Correlation Between Bitcoin Cash and Etherfi
Can any of the company-specific risk be diversified away by investing in both Bitcoin Cash and Etherfi at the same time? Although using a correlation coefficient on its own may not help to predict future stock returns, this module helps to understand the diversifiable risk of combining Bitcoin Cash and Etherfi into the same portfolio, which is an essential part of the fundamental portfolio management process.
By analyzing existing cross correlation between Bitcoin Cash and Etherfi, you can compare the effects of market volatilities on Bitcoin Cash and Etherfi and check how they will diversify away market risk if combined in the same portfolio for a given time horizon. You can also utilize pair trading strategies of matching a long position in Bitcoin Cash with a short position of Etherfi. Check out your portfolio center. Please also check ongoing floating volatility patterns of Bitcoin Cash and Etherfi.

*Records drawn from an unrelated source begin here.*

Each row of a before or after table is a point. The points were changed in one or more steps. Then noise was added and the rows were shuffled. The steps act on how far a point lies along the listed directions, d1 being the first. Write out the steps. A step turns or swaps two directions, mirrors them in a line or flattens them onto one, adds a multiple of one to another, or multiplies one. Angles are multiples of 10 degrees, from the lower direction toward the higher: turns from -170 to 170, lines from 10 to 170 but not 90. Use the fewest steps. Two steps may share a direction if one is a turn and the other turns, adds or multiplies; they go together, in the order done. Otherwise the lowest direction goes first.

Directions:
(1): [-9 40]
(2): [40 9]
Before:
[29 -18]
[53 -11]
[-17 -27]
[-23 -56]
[-9 -18]
[7 22]
[-36 -4]
[-6 -12]
[11 30]
[54 30]
[-25 -41]
[33 17]
[-31 -27]
[-9 -36]
After:
[-3 31]
[51 16]
[-1 -14]
[24 33]
[-1 -33]
[37 -1]
[0 -49]
[-12 -39]
[7 -60]
[9 -37]
[3 -21]
[-28 -21]
[-5 23]
[33 55]
Steps: turn d1 and d2 by -30 degrees

Directions:
(1): [-8 -53 -22 -6]
(2): [-5 -19 37 40]
(3): [-39 15 -29 28]
(4): [-42 -1 27 -30]
Before:
[10 10 3 -3]
[-7 -11 -2 1]
[-5 -4 14 14]
[-6 -12 -2 -7]
[3 -8 5 -3]
[-3 -7 -8 10]
[-6 -7 6 -2]
[-14 22 -19 7]
[-13 -3 4 0]
[3 13 8 -19]
[17 9 -21 -1]
[22 -13 28 5]
[-14 -20 -5 10]
[22 -23 -5 -3]
After:
[17 -1 22 -22]
[-6 -13 5 -2]
[21 18 -14 -2]
[-11 -2 6 18]
[41 -29 22 -3]
[-11 5 -20 11]
[-11 -12 -8 1]
[17 8 14 -4]
[-20 -4 -6 -1]
[-33 39 -50 8]
[-6 -16 -1 -8]
[-26 -12 -22 11]
[42 -27 60 7]
[8 -14 13 -3]
Steps: add 0.5 times d4 to d1; multiply d3 by 2.5; turn d2 and d3 by 20 degrees

Directions:
(1): [22 37 11 19 10 -41 26 -30]
(2): [21 -8 -20 -9 35 -12 -52 -25]
(3): [-20 -47 41 5 22 -9 12 -25]
(4): [26 -36 -35 -13 8 -28 33 22]
(5): [24 -20 13 -5 -60 -19 -19 -16]
Before:
[24 12 -28 -17 -40 -19 -6 2]
[16 57 -22 8 -17 3 9 3]
[16 2 -24 -8 -16 -5 -14 3]
[15 -2 -17 -5 31 -2 0 0]
[18 -16 -4 -2 -26 -11 -5 -13]
[18 5 -24 3 3 -40 60 24]
[-8 -6 22 2 3 4 13 -11]
[37 4 -12 1 2 -45 -10 -7]
[9 4 5 10 7 -20 35 7]
[24 13 -8 -13 15 -8 -19 -3]
[0 -5 14 11 7 -2 22 -6]
[-8 24 -8 25 6 -5 28 18]
After (12 x 8):
[15 -25 -23 -8 -3 -9 9 4]
[-5 0 1 -3 -1 16 8 10]
[-26 -7 44 32 -5 -7 17 -15]
[-11 -38 58 8 -48 -26 11 -26]
[11 -10 0 -20 13 5 -29 2]
[-6 -9 9 5 -9 15 5 5]
[11 -26 1 -8 1 -41 25 -19]
[13 -10 -10 -1 -1 -17 2 -12]
[-10 -21 34 5 -17 1 4 -1]
[8 -48 -6 -16 -2 -10 -34 7]
[10 -2 2 -7 -11 17 -38 -7]
[-15 -21 39 16 26 -15 35 -36]
Steps: add 1 times d2 to d3; turn d1 and d3 by 130 degrees; swap d4 and d5

Directions:
(1): [3 12 28 36 10 32 28 29 47 5 7 33]
(2): [-7 -4 18 19 -6 -23 11 -16 25 60 -11 -48]
(3): [35 -21 10 -16 21 -20 49 2 -36 30 16 26]
(4): [27 36 -46 -5 -8 6 25 -39 27 -2 34 -6]
(5): [-1 46 13 -2 -42 -11 -30 6 -18 37 14 35]
(6): [14 33 13 28 51 25 -22 -4 -36 5 19 -28]
Before (9 x 12):
[20 52 -10 15 11 19 -11 -21 8 10 19 -23]
[13 19 6 3 5 2 -10 -6 10 -4 11 23]
[-10 -28 -5 -21 -8 -14 -12 11 -4 -11 -24 6]
[13 43 21 26 19 27 12 13 16 17 30 34]
[-7 -17 -4 9 16 13 8 9 4 -3 -8 -8]
[6 22 -19 20 7 36 -1 9 22 -9 16 -1]
[2 -27 -7 -11 -25 -20 29 -3 17 3 2 0]
[-28 -27 15 -9 -16 -31 -6 6 23 16 -18 0]
[8 -13 15 0 6 -19 17 3 -1 18 -11 16]
After, 9 rows:
[3 -15 11 -7 -5 -20 10 12 -4 6 -13 34]
[-13 -40 -3 -22 -57 -33 25 9 31 6 -13 18]
[18 41 18 39 50 21 -16 -15 -13 32 9 -59]
[18 36 22 33 46 24 13 3 1 28 29 0]
[-6 -23 -24 -32 -29 -12 0 7 12 -23 -15 28]
[17 13 4 6 15 -4 1 -14 10 5 10 4]
[-7 -1 -4 8 7 12 -6 10 -3 -4 -3 0]
[-35 -47 7 -29 -34 -32 1 20 30 -15 -25 36]
[5 23 -10 28 19 31 -4 1 16 12 14 -28]
Steps: multiply d1 by 0.7; turn d2 and d4 by -60 degrees; flatten d3 and d5 onto the line at 20 degrees; multiply d6 by 2

Directions:
(1): [-58 24 -21 -5 -3 5 38 3 20 -34 -52 -14 -20 5 -28 -24 -46 4]
(2): [-5 1 20 -48 20 17 -24 9 -19 27 -59 13 -30 -28 8 60 -5 11]
Before, 10 rows:
[25 -15 7 23 0 -18 -12 5 6 6 51 -5 21 13 11 -24 5 -2]
[4 7 4 -26 12 12 -12 1 -18 7 -29 9 -24 -20 4 28 -1 2]
[-26 9 -2 1 3 -7 4 -6 19 -6 -1 -3 1 0 -8 -5 -20 7]
[-9 3 21 -29 2 18 -11 12 -11 24 -60 13 -12 -24 -3 52 -4 6]
[34 -29 -5 21 -5 -10 -10 -5 1 4 52 -7 28 11 7 -9 34 -11]
[-40 14 -6 -21 6 0 8 4 -10 0 -35 -5 -23 1 -12 4 -27 0]
[34 -13 8 27 -2 -9 -7 -5 2 14 56 -1 30 3 15 -16 35 -3]
[-12 -2 -3 -3 3 -3 9 5 6 -8 -7 7 0 1 -6 9 -13 -14]
[-23 14 -4 -27 6 11 3 15 0 -1 -53 -15 -29 -12 1 34 -17 3]
[12 -2 2 11 -13 2 -6 -3 -11 -1 24 8 8 1 11 0 12 8]
After, 10 rows:
[29 -16 15 22 2 -16 -21 6 5 9 49 -3 22 12 14 -19 10 -6]
[-34 17 -13 -21 5 6 13 15 7 -10 -52 -18 -28 -4 -9 23 -26 2]
[26 -5 1 32 -6 -10 2 -8 3 7 56 -6 33 8 7 -26 30 -6]
[-51 18 -11 3 -17 7 32 3 18 -19 -53 -5 -5 -1 -29 -8 -33 1]
[6 5 -4 16 -13 -3 4 0 -8 -8 26 3 8 7 8 -8 8 11]
[27 -28 -10 22 -7 -11 -4 -8 5 0 53 -9 28 10 3 -14 31 -10]
[-28 15 -17 -2 0 5 24 0 4 -25 -21 -8 -18 -1 -16 -13 -20 2]
[-28 10 1 -30 10 1 2 7 -18 15 -37 -2 -26 -6 -4 20 -21 2]
[-8 -1 12 -15 11 -3 -14 -3 8 12 -4 9 -2 -12 4 22 -5 8]
[-5 -5 1 -6 4 -3 2 8 1 0 -8 8 -7 -4 -1 18 -8 -12]
Steps: swap d1 and d2

Directions:
(1): [14 -32 -1 -2 -11 8 6 -2 -25 6 -12 -39 1 13 19 -20 30 31 0 26 -1 30 32 -3 20 -8 -34 5 -13 37 -17 -37]
(2): [-28 3 4 -43 -16 -2 13 1 9 -32 9 -11 19 35 -23 -15 22 -4 11 -28 -2 -2 -42 -37 17 30 3 20 -22 21 12 -13]
(3): [-18 -5 -31 -28 -10 24 0 9 0 4 -36 -2 28 -9 -14 -60 0 -30 -10 40 0 6 0 -1 -26 -25 17 19 21 -14 8 7]
(4): [-47 11 -3 -2 32 -5 37 -35 -11 18 18 9 14 -48 18 1 8 25 -27 7 -5 4 20 -28 -7 14 2 20 -24 -11 17 -4]
Before, 9 rows:
[-17 18 -4 30 34 1 11 -28 4 39 9 34 -5 -60 20 14 -21 14 -27 12 12 -4 29 0 -21 -6 3 0 -5 -24 6 20]
[7 0 0 -3 -9 -2 -8 15 13 -14 2 -12 7 14 -11 12 -10 -14 30 -13 3 0 -12 6 7 5 4 -9 11 7 5 5]
[-31 5 -15 -11 -10 3 7 -2 -10 1 -13 9 24 -5 -5 -33 6 -14 -10 13 5 5 -13 -15 -11 -2 8 21 7 -11 15 -6]
[-6 4 -6 30 35 3 5 -18 -13 37 -1 14 -7 -48 24 14 -18 12 -23 21 5 1 33 15 -16 -10 7 -6 17 -20 -2 10]
[11 1 6 -21 -22 4 -12 17 14 -19 -1 0 0 38 -18 -10 -11 -15 27 -25 -3 -3 -39 7 4 1 -2 0 18 15 -4 -2]
[15 -3 0 -13 -13 3 -15 25 9 -2 -13 4 0 12 -7 -9 -9 -17 8 2 -2 -6 -9 7 -8 -15 8 -6 20 -6 -3 -2]
[20 -2 -1 2 -18 10 -24 22 17 -11 -18 -2 -2 24 -15 -12 -6 -24 11 -3 2 0 -5 17 1 -20 2 -16 22 10 -9 1]
[14 -21 -2 -1 -8 11 -16 12 2 -3 -13 -17 -1 16 -1 -14 -2 6 5 12 2 8 -6 8 8 -13 -8 -6 6 18 -4 -7]
[3 -10 1 -9 -6 5 -4 8 -1 -5 2 -5 5 -6 1 -3 5 11 1 4 -4 -12 -2 -6 11 3 4 1 -3 12 5 -5]
After, 9 rows:
[-3 -5 4 -8 0 1 -1 4 -3 -4 6 -1 2 -14 1 1 3 12 -3 0 -6 -12 -3 -10 9 7 8 1 -2 8 7 -3]
[-4 -14 -4 -3 -6 11 7 -4 -7 0 -11 -21 11 3 6 -24 23 11 -8 16 -1 22 24 -4 10 -14 -17 2 -6 27 -9 -25]
[-19 -10 -6 -1 14 9 6 -10 -8 6 2 -11 7 -15 10 -12 3 23 -10 17 0 10 3 -14 3 -3 -5 10 -8 12 9 -11]
[22 17 -10 20 -2 14 -31 16 26 18 -18 34 -10 -14 -13 0 -39 -33 0 4 17 -13 -5 29 -26 -25 17 -15 32 -26 -4 34]
[5 -11 -1 1 -3 0 4 5 -2 -5 3 -26 9 6 7 10 6 9 22 0 0 15 12 -1 14 5 -14 -3 -2 22 4 -15]
[3 -14 10 -16 -11 3 12 -4 -10 -3 5 -25 3 23 9 -9 15 28 16 -11 -5 20 -2 -8 18 8 -27 10 -6 37 -9 -29]
[2 -15 -1 -18 -10 4 5 13 -5 4 -11 -14 8 8 9 -21 11 7 -2 16 -5 11 11 -7 2 -10 -10 7 3 12 -5 -25]
[10 7 -15 18 11 12 -22 8 2 21 -22 22 -3 -21 -2 -3 -29 -26 -8 18 10 -8 4 30 -25 -21 22 -11 45 -31 -4 26]
[-21 12 -7 -15 -24 -2 -3 10 0 -14 -9 10 19 17 -14 -22 3 -20 1 -6 8 -3 -33 -15 -3 5 9 15 10 -6 15 -8]
Steps: turn d1 and d4 by 100 degrees; turn d2 and d3 by -30 degrees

Diversification Opportunities for Bitcoin Cash and Etherfi
0.86 | Correlation Coefficient |
Very poor diversification
The 3 months correlation between Bitcoin and Etherfi is 0.86. Overlapping area represents the amount of risk that can be diversified away by holding Bitcoin Cash and Etherfi in the same portfolio, assuming nothing else is changed. The correlation between historical prices or returns on Etherfi and Bitcoin Cash is a relative statistical measure of the degree to which these equity instruments tend to move together. The correlation coefficient measures the extent to which returns on Bitcoin Cash are associated (or correlated) with Etherfi. Values of the correlation coefficient range from -1 to +1, where. The correlation of zero (0) is possible when the price movement of Etherfi has no effect on the direction of Bitcoin Cash i.e., Bitcoin Cash and Etherfi go up and down completely randomly.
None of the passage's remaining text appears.